She does not know how they got here. She thinks back to that final frantic year when she, Harry, And Ron were on the run, when her faith in him had finally begun to crumble. Perhaps, she had thought, perhaps he is still dark. Perhaps there is nothing to fight for in him, nothing left to save. She would see his face in her mind, his unhealthy complexion and his hooked nose and his fathomless eyes, and she would see those hands that had long captivated her performing miracles with simple ingredients, and she would hear the low murmur of his voice as he lectured, and she would think, yes. She would listen to Ron's and harry's bitter speculations about him, as she had done so often over the six years of their friendship, and she would begin to see glimmers of validity in them, and she would think, no. The tug-of-war in her heart was endless and distracting and they could not afford distractions, so she forced him aside, forced her heart to beat normally, forced herself to breathe calmly. She could not think of him, would not think of him, except when she did.

Perhaps she thought of him briefly when she kissed Ron, threw herself into his arms because this was a battle and it was possible, some would have said likely, that they were going to die very soon and she just wanted to know. There had been a flame there once, always simmering softly in the background but never fully allowed to blaze and she wanted to know. There was urgency in the kiss, desperation and a certain kind of frenzied heat, but no real pull. Ron, it seemed, had other feelings and just when he would have deepened the kiss into something entirely inappropriate for the situation, there was his face looming in her mind. He seemed to be reproaching her, his eyes sending a clear message of what have you done? She had pulled away then, from both of them. There were far bigger things to do.

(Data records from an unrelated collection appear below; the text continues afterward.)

Each path is a new rotation, seen through one point. The rows after it are directions, each followed by how far the rotation turns it, in deg/step (0 if it stays put).
Each turn is a multiple of 5 degrees from 10 to 175, or 0.
Each row of a path follows its step; steps can be skipped.
path 1
step 0: [ -4  -9  -3  26   6  36   1  39  24   6   1  15  -7   4 -11  39 -28  -4
   4 -17   4   2 -24  30  23  -1  21   4   2  14  -5 -23 -12 -55 -19  -7
  25 -20  13 -14   4 -23  21 -11 -24 -14 -12  10  19   1 -15 -10  17 -58
  25 -10]
step 1: [-16  -2  -5  47   8  14  -1 -16  29 -12  -2  23  37 -44  25 -42  13 -11
  15  -5   7 -13 -14  -4  -8 -18  41  12  -8  24  -1  -4  24 -32 -27  16
   0 -14  22 -21   5 -17  -1  27 -15  21  34 -14 -26  19  -3  15  -4 -12
  23  -6]
step 2: [ 18  20  -6  25  10  13  37  15  -4 -23  23   7 -10  22 -25  26   4  12
  20  18  19  -2 -12   6  10  12  34 -11  -4 -30  10 -36  19 -33 -19 -14
  13   3  -3 -48 -21   2   5  17   2  29  -8 -21 -10  19 -26 -25  -2 -10
  51   5]
step 3: [-17   3 -16  39   0  33  -3 -24  47  -7  -8  25  -7   7 -26 -29 -16 -26
   5   2  41 -18 -25 -19   9  12   7  -4  11 -30  25  -3  -8 -23 -25  20
   3  -8 -11  -4  -3  -3  23   0  -8  44  30  14  -1   0  -5   9 -20 -32
 -29  25]
step 4: [ -3 -13 -25  30  35   3   3 -13  20 -30 -34  -4  -9  21  -3   3 -11   1
  16   5  -6  -5 -21  15 -20  15   9  -9  15  19   2  -2 -37 -24   7  -9
  20 -11   6 -66  28 -26  10   3  19  -3  -7  -7  19  22 -23 -32 -24 -27
  31  -3]
step 5: [ -8   8  16   3  -8  32  -6  45   9   8 -12  -7   1   9   8 -30 -11 -53
   7 -11  -1   1  -6 -18   9   8  28  -9 -22   4  -4  -6   5 -57 -31  38
  14 -13   8   0  31 -14  12   3  -4  27   1   6 -14  16 -14  17 -41 -14
  34  22]
step 6: [-14  22  -8  21  21 -14 -21 -26  15 -10  -3  -1  -8  26   6   3  -4   0
  30 -15  34  10  -7  26  -5  -7  51  -2  11 -12 -16 -20  35  -4 -19   4
   9 -31  37 -23   6  -4  18  42  34   4 -10 -30  -7  18 -38 -18  -3 -16
   3  35]
step 7: [ 10   8 -16  10  -7   8 -11  -2  30 -17  -6   9 -24  17 -16   3 -11 -33
 -19 -21   0  19  -7 -23 -12   3  45   0   3 -19  21 -25 -14 -10 -30  -5
  -4  -5  -8   5 -25  17 -15  30  28  48   8  30  11  14 -12  15 -41 -23
  41 -24]
step 8: [ -9  -2 -22  31  -2  17 -10   8  41  15  -6  18 -16  15 -20   8 -27   5
  10 -41  13 -22  -9  20  -5   3   4 -12  29  23 -18 -17  -2 -24 -26 -14
  19 -46  -2   4  -4 -13  43  -6  -7 -16 -15  -6   5  -8 -26 -22 -11 -59
   7 -10]
step 9: [ -4  -8 -16  33  11   6 -16  10  26 -13 -28  28  20 -25   5 -12   8 -16
   2  -5 -25   7 -23  -6   2 -14  50  31  -7  25   7  -9  -8 -46 -49   1
  -8 -15  18 -24  18  -6 -17  24  -4 -10  12 -10  12  26  20  24   2 -13
  34  -9]
step 11: [ -9   8 -17  53  10  33  -6 -27  30 -15  11  32   2 -12 -13  18 -25 -19
  17  26  27  13 -51 -27  10  -6  31  11   1 -34  18 -29   6 -17 -22   6
  14  -8  13 -13  -9  14  -4  14  -2  25  20   3 -10  10  -8  17   6 -28
 -20   9]
step 12: [ -7 -10 -17  27  21   9  19  -7  34 -32 -14  11  -1  10   3 -20   4  -4
  -4   6  15 -22  -3  16 -17  30  11 -18  11  22  27 -10 -19 -30  12 -22
   6  -8 -25 -49  -5 -19  31   8  21  40  14  -1   6  -5 -27 -28 -13 -34
  34 -28]
Speeds:
[ -3   1  -4 -10   8  -4 -14  -1  -2   3   2 -14   2  10  -1  -8  -4  -7
   0  -4  -1   4   4   0  -6   1   3  -2  -1  -6  -2  -6  -3   6   3   0
   1  -3   1   6  13  -3   3  -2   6   6  -7  -1   5  -3  -6   7  -2  -1
   3   2] -> 40
[ -4 -10   1   3   4 -12   1 -11   4  -1  -4  -8   0  -3  -3  -5   4   2
   0  -5  -2   3   2   5   1  -2   1  11  -2  -2   4   7  -3  -3   9   2
  -5   6   1   5   0   1  -4  10  -2   6   0   5  -6   1   5 -11   1  -8
  11   1] -> 130
[  2   2   2  -4  -9  -3  -1  -5  -2  -8  -7   0  -8   2   9   1  -5  11
   5  -9  -5  13   8   6   1  -1   4   5   1   4  -1  -5   2   4 -10  -5
   4  -3   2   5   0   4   5  -2 -11   2   5   2   2  -6   2   7  -4  -4
   2  -1] -> 40
[ -4   4   2  -5   0  -1   4  -5   0  -2   3   3 -11   1  -1  -3   5   3
   8  -4   3   1  -6   1   8   3   3  -2  -3  -5  -7   4  -7   6   7   9
  -4  -3   0 -11   2 -13   5 -12  -1   6   5   6  -4   6   3   1  -6   8
   3   3] -> 35
[  2  10   2   5  -3  -3   5 -10  -4   0  11  -6  -2   0  10   4   1  -5
  -3  -2  -4  -3   0  -6   8   7  11  -4   5  -2   8  -4  13   8   6   4
   6   2   3   1   2   1   3   5   1   0  -2   1  -7   3   3   2   5  -3
   1  -5] -> 80
[ -6   3 -10  -4  -1   3 -10  -9   2   4   1   3  -1  -4  -1  -2   0  -3
  12   2   0   0   1  -6   3  -2  -3   4   4   1 -11   6   0   1   4  11
   8  -5  -2   0  -6   3   3  10 -10  -4   5  -5   4   0  -2   1   9  -5
  -7   6] -> 140
[-3 -9  7 -2  1 -3  1 -6  1 -3  5  8 -3 -3 -3  4 -8 -2  4  9  7  5  2 -1
 -2 -5 -3 -5 -5 -7 -6 -4  9  5  2 -2 -6 -2 -4  2 -9  7  7  6  6 12 -2 -4
 -7 -1 -7  5 -1  5  4 -7] -> 80
path 2
step 0: [ -3  -7  37 -13 -12   1  12 -10  -1  13  32  -7  45   4  38  14  31 -33
 -20  -3 -21 -12 -32  -7  12  14  12 -17 -17  17 -11  15  18 -10  -5 -34
  -9  -6  12 -20 -16  -8  20 -19  11 -18   8  -9 -26  20   2  15   4 -12
  35 -12]
step 1: [-11  14  -1  -2   7 -12  10   3 -27  -1  -8 -18 -17  -3   9 -19  34  -6
 -37  57  -1  -7  47  10  -5  21   6  19  11   6 -47  16 -12  -5  24 -13
 -13  11  19 -15 -14 -18  -2   9  -9   3  27 -12  -3 -22  16 -15  26   7
 -18  28]
step 2: [ 17   7  17  -5  -4   6  42 -11  32  18  43  23   3   0  13 -13  18  11
  -3  27  24   0 -20 -27 -21   0  11 -13   9  11 -11  12   0 -45  35 -14
  16  10 -28  -8  23 -16  14  14   9  -9  13  27  19   8 -27  -6 -29 -15
  -8  -6]
step 3: [  3 -19 -24 -13  32  -1  -4  -3  21 -13  -5 -44   1  39  13   7   5  -5
  -1  16 -14   2  25 -25 -16  -9 -13 -30 -30 -39  -6  29  14  -5  25  -1
 -18   0  -1 -31 -24  17  -4  -3  -5 -18  21  15  13  13  18 -13  33   9
 -22 -24]
step 4: [-21  34 -16  12  -4 -21  20   8   8  10  -9   9 -21  -7  18   9   3   8
 -17  11  11  -2   0   1 -34   3  19  39   3 -46   1   0  27 -51 -15  38
   2 -23 -19  -3   2   7  10  -6  -3 -17  11 -10  31  28 -10   4  -4 -10
  25  29]
step 5: [-17 -27 -19 -25 -11  -2   2 -41  -2  14  13 -39  14   1  17  11   2  20
 -22  23 -41  12 -12  -4  11  19  -4  -4   3  14   2   0  36 -12 -13  -3
  18 -12  10 -19 -14  14  14   1   6 -14  -5  11 -25  21 -11  19   5 -31
  25 -52]
step 6: [  0   4 -45 -20  22 -19   0   6 -31 -14 -13 -25 -23 -12   4 -21   9 -20
 -38  30  10 -37  12  13  -8   4  19  14 -20   8  -4 -30  -1 -14   9   0
  -1  29 -21 -20   8 -18   4  -5   7   7   8   9 -26  -2  10  15  25  -2
  26  45]
step 7: [-16 -26 -27  -5  23   1 -15 -35  32  25   9  27   3  -2  20 -13  27   6
  20  18   3  12  -8   1 -12  12  18  15  29   3 -14  -3 -25  -7  24 -19
  49 -20 -35   0   5 -18  27  12 -12   7   8  28 -19  18 -22   3 -24  -3
  -8 -10]
step 8: [ 10 -25 -32   8  54   9   7   9  10 -27  15 -24  -8   3  20 -11   5   1
  -1  -6 -16 -19  20 -25   5  -2  35 -19  -3 -17  28  -5   3  -8  -8 -16
 -10  12 -17 -35 -10  42  25  -9  15  28 -11  17  20 -20  23 -12  10  22
 -13 -17]
step 9: [ -1  23 -40  15  15 -13 -18  15  15  30  -6  23  20  -5  12  17  20  -7
 -12 -23  28  -4   0   4 -24  42 -10  20  12 -30   4  21 -17 -11 -39  11
   6 -16  -9  -2  20  25   8  28  12  -3  25   7   0  29 -12 -16  10  21
  33  16]
step 11: [ 10  13 -36  -7   4 -25   2  20  -2 -11  -1 -16 -21  20 -10  -7  21 -10
 -33  13  18 -33  -6  -5 -14   5  -9  -6  10  34   5 -21   3  22 -21  17
  -3   1   7 -12  33   6 -11  28   4 -12  45  22 -16 -41  13  34 -16  15
  19  16]
step 12: [-39 -12   1 -10  18  -7 -14   2  38   5   4   6  39  14  12 -21 -23 -16
  23 -10  -3 -24 -16   9   5  12  19 -18  21  31  -2   1 -20 -11  26  21
  37 -18 -14 -16  11 -18   0  -3 -40 -16  11   4  -7   1 -42   6   5  11
 -14  17]
Speeds:
[  6   2  -3   5   7  -2  -7  -1 -12  -5   7   1  -2   4   2  -3  -3   3
   7   2  -4   6 -10   3  -2  -5   4   2 -10   8   0   7  10   4   4  -6
   4  -6   0 -11  -2   7  -5  -2   3   0   5  -8  -2  -4   1  -6   2   0
  -1  -4] -> 145
[ -6   4  -2   4  -8  -1  -8 -10  -1  -4   7   1  -5  -7   2  -1  -3   9
   3  -7  -6  -3   2   0  -2   5   4   7   2  -1   4   3  -1 -11   3  -3
   0   3   0   5   0 -14   0   3  -6   1   6  -4   7  -2 -10  -5  -6   6
  -2  -7] -> 135
[ -5   3   6  -1   6   1   3  -3  -3   0  -4   3   1  -6   1  -1  13   8
  -2   3  -4   8   3  -2  -1  -9   4  10   8  -9   1   1   2   9   1   1
   7 -11  -2   2  -7  -3  -1   3  -3   4   1  -5   6  -9   5  11  -6  -4
  -4   4] -> 120
[  1   1  -2   2   2  -2  -2  -3  -1  -1  -1   5  -2   0  -2  -5  -1  -9
  -5   2   5  14  -6  -2   6   5   7   0   2   2  -1  -3  -7   4  -6 -17
  -4   4   3  -6   0  -6  11  -8 -13   5   0   0   7   2  -1   5   7  -5
  -1   0] -> 55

And then the Shrieking Shack. The horror of it still makes her shudder now, on fire in his bed. There had been so much blood, too much, no way he could have bled that much and still been alive. But he was, and he had given Harry his memories, a final offering to a world that had never known how to appreciate him and would not know how to appreciate his dying sacrifice. She would have cried if there had been any time. She would have stayed with him, given all she had to revive him, but seven years had taught her where she belonged and it was not there, not with that man. She held the jagged pieces of her heart together with sheer will and followed her boys back into battle.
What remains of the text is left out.